Ein paar Seiten weiter findet sich noch so eine herrlich zutreffende Schilderung des Literaturmilieus. In einer Mehrzweckhalle sitzt an einem Pult ein Schriftsteller, sofort zu erkennen am Rollkragenpullover, der Brille und der riesigen intellektuellen Verantwortung, die schwer auf seinen Schultern lastet. Er ist nicht mehr ganz jung, raucht, das Köfferchen neben seinem Stuhl erzählt, dass er direkt vom Bahnhof zum Veranstaltungsort gekommen ist. Es ist ein großer Saal, und am Rand stehen palettenweise Getränke und Gläser bereit, doch es sind fünf Personen gekommen. Eine von ihnen, eine alte Dame mit Hütchen, spricht gerade in das Mikrophon, das ihr der Mann von der Technik (Pferdeschwanz) hinhält: "Meine Frage ist die folgende: Wann haben Sie gemerkt, dass Sie ein Schriftsteller sind, ein Autor, dessen Bücher, dessen Geschichten den Erwartungen der Öffentlichkeit entsprechen?"

Sempé wurde 1932 in Marseille geboren und hatte eine unglückliche Kindheit.

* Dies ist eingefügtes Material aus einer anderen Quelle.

A small network was shown many inputs. Here are its activations along a few directions, one row for each input.
Each table varies a few parts of the input and shows all the possible inputs, shuffled.
Descriptions start from the smaller parts, as in this example, which fits no table here: line(6) and (point or line(11) or (values(3) and ring(5))).
Shared parts are said once, and a part with two or three values counts as separate values.
In the rows, zero is written as 128.

Rows:
row 1: [141 153  71 126  53  85  40 134 149 114 131 102]
row 2: [120 150 166 121 113 176 194 149  30 200  76 171]
row 3: [114  61 149 110 171 106 158 179 198  91 135  91]
row 4: [128 171  95 127  77  63  76 101 205 130 149 103]
row 5: [127 109 155 159  87  92 138  53 136  93 190 212]
row 6: [116 115 170 103 183 170 174 128  20  95 130 125]
row 7: [112 117  96 129 155 189  96 187 176 107  49  49]
row 8: [153 118 116 127  88 103  56 113 104 105 158 194]
row 9: [ 95 163 175 131 139 144 228 121  78 216  91 174]
row 10: [ 86 140 115 138 180 159 127 168 227 126  73  52]
row 11: [140 134 135 128 110  79  92  77 160 119 170 196]
row 12: [179 153 109 149 173 191 155 156  82 191  75  59]
row 13: [142  95 139 156  64 118 101  91  80  79 180 210]
row 14: [151 173 122 159 199 159 189 135 130 208  96  62]
row 15: [ 89 130 178 114 210 138 209 100  70 112 147 129]
row 16: [137 159 101 115  89  85 102  92 189 117 173 152]
row 17: [140  40 133 100 145 136 123 200 146  74 114  86]
row 18: [133 123  80 113  70 112  47 121 125 124 169 138]
What do these inputs look like to the network? -> values(2) and (line(4) or ring(5))
Changing only the values(2) part turns row 17 into row 3. The same change can be made to row 2. Which row results? -> row 9
A walk changes only the line(4) part. It starts at row 5 and steps to row 11. List the rest of the walk in order. -> row 16, row 4
A walk changes only the line(4) part. It starts at row 13 and steps to row 8. List the rest of the walk in order. -> row 18, row 1

Rows:
row 19: [116 156 124 139  71  95  95  81 124 132 153 189]
row 20: [106 113 156 112 157 151 180 173 115 138  87 102]
row 21: [122 168 140 145 150 168 179 107  70 160 105  99]
row 22: [114 100 122 111  78  90  99 130 155  93 157 158]
row 23: [145 102 137 149 103  98 106  79 125  77 186 150]
row 24: [128 108 160 151 186 163 187 118  86 127 122  95]
row 25: [122 107 107 110  91 119  65 144 153  94 142 177]
row 26: [151 141 136 128 102  79 107  67  91 104 195 171]
row 27: [134 145 153 127 183 152 195 107  55 155 137 114]
row 28: [127 128  79 123 107  92  51 127 240 104 144  82]
row 29: [141 136 131 127 142 163 164 169 113 186  76 122]
row 30: [124 147 105 131 187 146 142 178 200 141  76  33]
row 31: [114 119 137 109 172 177 147 184 113 137  68 123]
row 32: [148 123 102 131  63  98  77 128 150 144 144 177]
What do these inputs look like to the network? -> values(2) and (point or ring(6))
Change only the values(2) part in row 24. List by row number the other rows that result. -> row 23
Which other rows agree with row 20 in the values(2) part? List them by row number. -> row 21, row 24, row 27, row 29, row 30, row 31

Rows:
row 33: [125 208  95 135 155 154 149 150 177 214  55  55]
row 34: [ 98 106 180 125 207 168 211 127  75 130 115 116]
row 35: [117  97 112 127 129  86  98 138 236  85 153  90]
row 36: [147 143 155 144 181 176 199 129  57 180  99 117]
row 37: [110 110 138 116 204 139 174 177 189 128  97  53]
row 38: [128 116 157 121  88 126 140 115  42 118 142 202]
row 39: [129 106 118 121  84  94  62  96 139  61 183 182]
row 40: [143 119 106 117  64  88  49 103 114  68 175 169]
row 41: [142 129 146 129  80 131 142 108  45 152 147 203]
row 42: [103 100 138 110 197 156 157 182 172 117  85  55]
row 43: [121 100  99 127 111 121  67 157 205  73 123  98]
row 44: [150 129 154 140  93 117 149  96  64 165 151 207]
row 45: [157 122  81 143  97 106  63 146 202 123 123  89]
row 46: [150 123  73 132  83 121  57 157 183 111 120  86]
row 47: [165 130 101 138  71  79  56  85 136 113 185 172]
row 48: [114 101 168 125 108 130 152 107  67 110 150 215]
row 49: [111  88 112 121 121 105  80 143 219  74 140  90]
row 50: [109  99 181 124 127  96 181  88 100 122 180 206]
row 51: [110 118 169 130 195 185 199 141  61 129  98 125]
row 52: [104 116 182 130 213 151 228 124  92 141 128 115]
row 53: [129 195  65 148  82  98  70 115 221 173 109  92]
row 54: [119  94 130 115  96  78  76  81 155  61 200 173]
row 55: [123 200 143 145  76 110 152  67  84 216 137 205]
row 56: [124 131 158 125 176 182 190 148  35 136  89 112]
row 57: [114 112 127 116 186 172 144 196 158 116  69  64]
row 58: [135 113  86 123  92 116  56 163 180  80 115  85]
row 59: [134 203  88 144  55  70  61  55 155 165 171 173]
row 60: [144 133 100 119 160 175 137 194 137 152  67  50]
row 61: [121 217 143 149 161 167 203 100  79 231  86 117]
row 62: [139 143 146 133 167 188 193 141  38 169  95 113]
row 63: [129 123 115 111 168 170 134 202 133 121  61  50]
row 64: [103  90 179 118 120 114 165  92  82 110 167 207]
row 65: [125 103 131 121 103  59  93  76 172  73 214 172]
row 66: [157 130  93 126  56  92  50  97 117 100 181 170]
row 67: [152 133 109 131 173 162 143 183 157 164  69  53]
Changing only one part turns row 34 into row 42. The same change can be made to row 36. Which row results? -> row 67
What do these inputs look like to the network? -> ring(5) and (point or line(6))
A walk changes only the ring(5) part. It starts at row 61 and steps to row 33. List the rest of the walk in order. -> row 53, row 59, row 55
Which other rows agree with row 45 in the ring(5) part? List them by row number. -> row 35, row 43, row 46, row 49, row 53, row 58

Rows:
row 68: [109 105 182 122 216 184 229 145  48 134 104  98]
row 69: [125 180 117 126 194 195 169 175 121 188  39  48]
row 70: [166 156  91 138  24  65  53  75 137 142 184 186]
row 71: [126  63 118 121  69  79  43 119 179  36 181 172]
row 72: [109  84 162 108 208 187 207 205 104 121  71  69]
row 73: [102 153 181 138 184 185 241 130  55 192  79 133]
row 74: [137  90 134 121  84  72  68  74 119  47 219 210]
row 75: [124 130 134 123 223 171 190 195 159 157  57  28]
row 76: [127 136 128 122  46  60  77  64 122 117 199 233]
row 77: [136 161  67 136  35  70  22  97 189 107 162 134]
row 78: [142 171 139 152 180 194 202 149  69 219  62  99]
row 79: [133 106  83 131  73  71  34 108 234  77 180 125]
Changing only one part turns row 71 into row 70. The same change can be made to row 72. Which row results? -> row 78
What do these inputs look like to the network? -> values(2) and ring(6)
Change only the values(2) part in row 76. List by row number the other rows that result. -> row 73
Change only the values(2) part in row 75. List by row number the other rows that result. -> row 79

Seinen leiblichen Vater hat er nie kennengelernt, mit dem Stiefvater hatte die Mutter viel Streit. Als Junge entfloh er in eine Welt der Träumereien, deren Zugang Jazz für ihn war. Er hatte einen eigenen Radioapparat in seinem Zimmer. Flogen in der Küche abends die Fetzen, weil der Vater mal wieder betrunken nach Hause gekommen war, machte er das Radio an, brachte sein Ohr ganz nah an den Lautsprecher und verschwand zu Duke Ellington und dessen Orchester.

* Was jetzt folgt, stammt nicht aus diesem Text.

Small tables with named rows and columns. After each table, cells are looked up by row and column.

Gusero
         Pozipu   Nide    Koz
Lat       0.674  0.458  0.542
Vopagog   0.802  0.557  0.576
Zadi      0.449  0.398  0.520
Zurod     0.564  0.235  0.463
Garit     0.360  0.175  0.441
Lubi      0.562  0.456  0.541
Bov       0.672  0.270  0.475
Dep       0.560  0.300  0.486
Lof       0.668  0.383  0.515
Ver       0.385  0.402  0.522
Pib       0.315  0.072  0.405
Voz       0.606  0.337  0.499
Kipot     0.601  0.131  0.426
Bideraz   0.395  0.498  0.556

Zadi, Nide => 0.398
Vopagog, Nide => 0.557
Vopagog, Koz => 0.576
Dep, Pozipu => 0.560
Bov, Koz => 0.475
Zurod, Koz => 0.463
Ver, Nide => 0.402
Lof, Koz => 0.515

Er ist zeichnend dieser traurige Junge geblieben, der sich in ein schöneres Leben träumt. Und seine Leser nimmt er mit. Dafür wird er auf der ganzen Welt geliebt und in Frankreich verehrt wie ein Nationalheiliger. Man kann schon sehr wehmütig werden, wenn man sich einen Bildband von Sempé ansieht und all die kleinen Strichmenschen darin mit ihren viel zu großen Träumen.

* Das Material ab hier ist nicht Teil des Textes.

Each row below holds a small network's activations on one input, seen along a few directions.
Each table varies a few parts of the input and shows all the possible inputs, shuffled.
Descriptions start from the smaller parts, as in this example, which fits no table here: line(4) and (point or ring(11) or (values(3) and ring(8))).
Shared parts are said once, and a part with two or three values counts as separate values.

Other details of the inputs vary at random and push rows far along three fixed directions, the same in every table; ignore that.

Rows:
r1: [ 18  -8  10   6  27 -12 -21   3  15  -2  -8]
r2: [-30  11 -17  13 -38   9  25 -28   2  33   6]
r3: [ 29  -4   2 -18  35   4  -8  11  -3  -6   1]
r4: [ 26 -15   6   1  28 -13  -8   7  10   6  -1]
r5: [-23 -16  -7 -10 -19  19   1  -1 -23   5   5]
r6: [-15  -1  25  -3   0 -26  -9  21  11  -7  -1]
r7: [-10 -23 -19  -1 -21  30   0  -5 -30   5  14]
r8: [ 36  -3 -25  14  34  22   8 -55   4  46   1]
r9: [ 20  -6  19  -7  14 -28  -9   8   1 -15   5]
r10: [-22  33  32  -4 -13 -13  10  17  33  -6  -5]
r11: [-13   4 -25  23 -49   1   1 -31  21  26  -6]
r12: [  5  -3  -3 -12  20 -11   1  16 -18 -26  -7]
r13: [  8 -13  -4 -22  33  -6 -13  28 -26 -37   0]
r14: [-4 23 16  7 -8 -2 19 -9 15 25 -4]
r15: [ -4  26  17  13  -4 -14  22  -3  22  -4   1]
r16: [ 10  -2  16  -6  19   0   3  24   5 -20 -11]
r17: [-20 -18 -23  -9 -15  14  -5   2 -33 -17  20]
r18: [-39   2 -18   2 -32   7  -9  13 -10 -35  -8]
r19: [ 19  -3   1  -6  24   6 -16   4 -23 -16 -15]
r20: [-15  -8 -24  -6 -18  23 -18   1 -19 -11  -3]
r21: [ 31  -6   5  21  20  -2   4 -25  25  46  16]
r22: [-13  25  25  13 -10  -1   6  15  38 -18 -22]
r23: [-13 -18 -19  -8 -22  15 -10  13 -57 -18   9]
r24: [-35  39  34   6 -17 -22  21  14  43 -12  -5]
r25: [ 40   1 -17   9  24  18  12 -28   0  43   3]
r26: [ 17  -6   3 -12  20  11  -8   2 -12  -3  14]
r27: [ 10  -3  18 -13  13 -27  -5  -5   7   4   0]
r28: [-13  -7 -30  10 -45  -5   5 -10   2  13   2]
Description of these inputs: line(4) and (values(2) or ring(5)).
- The inputs of r25 and r14 match in every part but the line(4) part. If r16 is changed in the same way as r25 into r14, which row does it become? => r5
- Change only the line(4) part in r24. List by row number the other rows that result. => r13, r17, r18
- Change only the values(2) part in r11. List by row number the other rows that result. => r1

Rows:
r29: [ -3  15  11   1   4  -7   3  15  16 -19 -12]
r30: [-25  12  16   1 -21  -1   3  17   9 -18  -3]
r31: [ -4   9  18  -1  -9 -26  -1  12  11 -10 -10]
r32: [ -7   3  20   1  -3 -22  -6  19  20 -15   2]
r33: [-17   5   0  10 -31 -11  -3  10  15  -7 -12]
r34: [-28   5  -7   1 -31   9   7   7   5  -2   4]
r35: [ -4   3  20   1   0 -28  -2  12  16 -10   2]
r36: [-32   7  -6   3 -32  10   4   5   4  -2   4]
r37: [ 12   2 -12  16 -10   0   8 -30  18  38  -3]
r38: [ 14   1  -7  12  -1 -11   3 -19  17  17   3]
r39: [-22  10   3   3 -17   3   3  16  14 -15  -6]
r40: [ -7 -33 -38  -4 -10  36 -14 -15 -43  11  11]
r41: [  1  -8  13 -22  28  -8 -12  18 -25 -25   1]
r42: [ -3  -9 -17  15 -18   5  -2 -15  15  23   9]
r43: [ -7 -34 -41 -10  -3  35 -17 -13 -44  10  12]
r44: [ 43 -15  -4  -6  49  18  -5 -14  -5  22   7]
r45: [-24   6  -7  10 -34  13   3   9   4  -6   0]
r46: [ 35  -8  14 -17  49  -6  -8   2 -22 -10   0]
r47: [ 12  -5   6  -8  21  -1 -12  17 -17 -27  -7]
r48: [  6 -10  13 -20  24  -7  -7  23 -26 -24   2]
r49: [ -3  17  14  -4   3 -14   9   9  11 -12  -7]
r50: [ 28 -14 -13  -5  27  11  -5 -15 -26   8   3]
r51: [23 17 13  2 31 -9 11 -7 21  5 -9]
r52: [ -3   1 -11   9 -17  21  10 -16   6  26  12]
r53: [-24  15  15   3 -20  -7   9  11   6 -12  -1]
r54: [-12  -2 -32   8 -35  20  16 -23 -12  29  11]
r55: [ 27 -13  14 -18  42   2  -9  13 -13  -9   4]
r56: [ -2  16  12   4   0  -6   4  17  15 -19 -12]
r57: [ 28  12   5  14  26  10  10 -28  25  29  -3]
r58: [ 10 -22   9 -15  21 -10 -27  22 -16 -22  -6]
r59: [-13  -3  -2 -16   0  -6  -8  12 -27 -25  -3]
r60: [ -5  12  18  -5   7 -11  10  11  12  -6  -2]
r61: [ 26  12  12   9  25   5  18 -25  21  37   9]
r62: [ -8 -28 -45  -6  -8  31 -13 -17 -43   8   7]
r63: [ -8 -20  -7 -12  -6 -18 -17  13 -28 -25   4]
r64: [  0  18   2  12 -10   3  18 -23  16  23   1]
r65: [ 10  18  -2  18   0   7  19 -30  23  30  -2]
r66: [-22  11 -13   8 -36   4  11   4  -1  -5  -5]
r67: [-18   5  -1  11 -29 -16  -5  13  16 -19  -6]
r68: [ 23  -2  10   6  15  -3   2 -17  26  35   4]
r69: [-13 -25 -10 -12 -16  -3 -15   8 -33  -3   5]
r70: [ 17  22  18   2  28 -12   7  -5  22  -1 -10]
- What is each input in this table made of? => ring(6) and (values(2) or ring(5))
- The inputs of r61 and r47 match in every part but the ring(6) part. If r53 is changed in the same way as r61 into r47, which row does it become? => r57
- The inputs of r39 and r34 match in every part but the ring(6) part. If r58 is changed in the same way as r39 into r34, which row does it become? => r68
- A walk changes only the ring(6) part. It starts at r63 and steps to r38. List the rest of the walk in order. => r67, r42, r32, r35
- A walk changes only the ring(5) part. It starts at r40 and steps to r43. List the rest of the walk in order. => r39, r44, r45
- Change only the values(2) part in r31. List by row number the other rows that result. => r63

Auf einer Zeichnung im neuen Buch stehen sich nachts auf einem Platz in einer Stadt ein Mann und eine Frau gegenüber. Angezogen stehen sie in einem Brunnen, das Wasser reicht ihnen bis weit über die Knie. "Ich will alles versuchen, Clara, aber diese Leidenschaft mit ihren Extravaganzen, die uns vor einigen Jahren belebt hat, existiert nicht mehr."

Und oft braucht Sempé kein einziges Wort, um einen sehnsüchtig zu machen. Die Welt auf Sempés Zeichnungen ist eine vergangene, war es schon immer. Er hat schon in den Sechzigerjahren ein Paris gezeichnet, das nicht mehr existierte. Selbst, wenn so etwas Modernes wie Handys zu sehen ist, wirken die Bilder altmodisch, wie die Erinnerung an etwas, das es so vielleicht nie gab und das doch eine kollektive Erinnerung ist. Oder ein kollektiver Wunsch: Ein Sehnen nach einer Zeit, in der noch nicht alles so kompliziert und überfordernd war.

Stehen zwei alte Damen (schon wieder! Er hat so eine Liebe für alte Damen!) angeregt in einen Plausch vertieft auf der Straße. Die eine hat einen Hund an der Leine. Sie stehen wohl schon etwas länger, denn der Hund hat in der Zwischenzeit allein eine Runde gedreht. Das Bild ist aus der Vogelperspektive erzählt, über die ganze Seite ist eine Stadtansicht zu sehen, natürlich Paris. Ganz unten stehen winzig die beiden Damen - und die Hundeleine verläuft rechts herum in einer riesigen Runde im Zickzack von Laterne zu Laterne, bis der Hund unten links wieder bei den Damen ist. Wie hübsch diese Tuschezeichnung ist, die Gebäude schraffiert, hier ein Denkmal, da ein Baum, kleine parkende Autos. Denn zu allem anderen kommt ja noch hinzu, dass Sempé so ein fantastischer Zeichner ist.

Er zeichnet aus dem Kopf, immer. Wenn er die Rue de la Paix zeichne, gehe er nicht hin und mache Skizzen, hat er einmal erzählt, sondern er zeichne die Rue de la Paix aus dem Kopf. Es ist davon auszugehen, dass Sempés Rue de la Paix charmanter ist, als die wahre Rue de la Paix jemals sein könnte. Ach, wäre doch das ganze Leben so schön wie Sempés Rue de la Paix.

Sempé, Garder le cap, Éditions Denoël et Éditions Martine Gossieaux - 2020. 120 Seiten, 35 Euro (bislang nur auf Französisch).